An approximate eigenvalue that is not an eigenvalue

Question

Could you please help me understand why $\lambda$ in the example below is not an eigenvalue? It's easy to see that each $\lambda_n$ is an eigenvalue but I am having difficulty ascertaining that their limit is not.

Thank you in advance.

Answer 1

This answer is based on the comments of lulu :

Let $x$ be an eigenvector and $\mu$ the associated eigenvalue. If $x$ is in the span of the $e_i$s, we would have $\mu = \lambda_n$ for some $n$ and therefore $\mu\ne \lambda$.

Otherwise, since $$\mu x = \sum_{n=0}^\infty \lambda_n \langle x, e_n\rangle e_n$$ is in the closure of the span of the $e_n$, either :

• $\mu \ne0$ and $x$ is in the closure of the span of the $e_i$ in which case by continuity of $x \mapsto \langle x, e_n \rangle$, $\mu = \lambda_n$ for some $n$, therefore $\mu\ne \lambda$.
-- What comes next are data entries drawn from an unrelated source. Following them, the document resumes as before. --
0: [112  99 108 103 105 158 130 106 117  27 130  71  71 129 156 154 107 140
 144 111 105 150]
1: [136 142 212 141 139  91 127 141 150 153 132 232 231 131 120  74 187 117
  87 149 139 122]
2: [111 115 163  66 161 118 141 125 174  93 131 159 205 113 184  69 150 100
 129 126  77 129]
3: [126 157 124 108 119 148 123  93  73  38 109  72  41 166 112 153  65  98
 133 125 156 167]
4: [112 110 117 116 142 126 162 158 190 183 142 164 216  62 174  96 207 160
 164 146  76 150]
5: [120 136 163 153 129  92 110 145  77  96 111  45  70 183 117 115  85  80
  88 128 223 101]
6: [114  63 157 186  79  65  87 148 125 116 146  92  80 121 117 112 126 121
  95 125 201 143]
7: [108  93 112 107 105 152 128 105 118  24 130  55  61 131 157 154 103 137
 138 111 116 150]
8: [177 156 135 110 165 108 115 142 168 160 146 255 217 154  77  78 169 106
  78 125 140 166]

[110 110 141 115 124 128 116 114  74  70 119  65  33 157 128 141  94 125
 117 117 164 148] 3 7 0 5 6
[143 176 116  65 170 127 145 148  89 190 167 223 165 147  99  79 140 116
 115 121  71 201] 8 1 2 4 0
[110 111 170  58 161 116 141 125 186  81 133 168 220 109 187  63 154 100
 134 126  72 130] 2 4 1 8 0
[114 105 155 124 117 117 123 154 153 188 147 205 242  84 179 109 169 162
 147 129  48  83] 4 2 1 8 6
[119 150 176 128 143  97 129 101  85  85  85  35  68 147 159  96 111  65
  68 150 170 130] 5 3 7 6 0
[129 163 163 128 123 166 124 118  66  46 109  89  41 203 101 177  91 118
  72 142 174 103] 3 5 7 0 6
[154 128 162 119 102 104 127 157 142 184  96 233 203 142 101  43 159 106
 139 118  99  39] 1 8 2 4 6
[125 127  89 205 103 163 135 140 103 177 104  60  73 117 125 185 123 161
 162 148 168  74] 6 5 0 7 3
[178 151 131 117 158 107 112 143 168 164 145 254 212 151  76  78 167 106
  82 123 140 162] 8 1 2 4 6
[148  90  77 164  87 127  92 127  93 138 132  95  20 147  83 142  85 133
 116 100 158 127] 6 3 5 7 0
[150 123  84 102 152 113 109 114 139 130 132 195 186  78 126  84 112  86
 195  71 100 194] 2 4 8 1 0
[113 128 170  61 128 115 146 129 170  77 152 190 195 114 151  89 151 127
 153 131  66 145] 2 4 1 8 0
[118 109 156 129 120 115 122 155 154 188 147 207 240  89 171 108 172 158
 140 131  60  89] 4 1 2 8 6
[111 139 115 129 157 150 121 106  79  79 116  28  42 150 139 176  81 110
 119 129 178 161] 3 7 0 5 6
[183 129  87 143 154 122  94 147 179 160 172 247 202 133  53 128 164 160
 105 113 145 182] 8 1 4 2 6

• or $\mu =0$ in which case $\langle x, e_n\rangle =0$ for all $n$, ie $x\in Span(e_n)^{\bot}$. Thus you also need $\lambda \ne0$ or $Span(e_n)^{\bot} = \{0\}$ (that is, the $(e_n)$ being an orthonormal basis) for the statement to hold (the reverse implication being rather straightforward).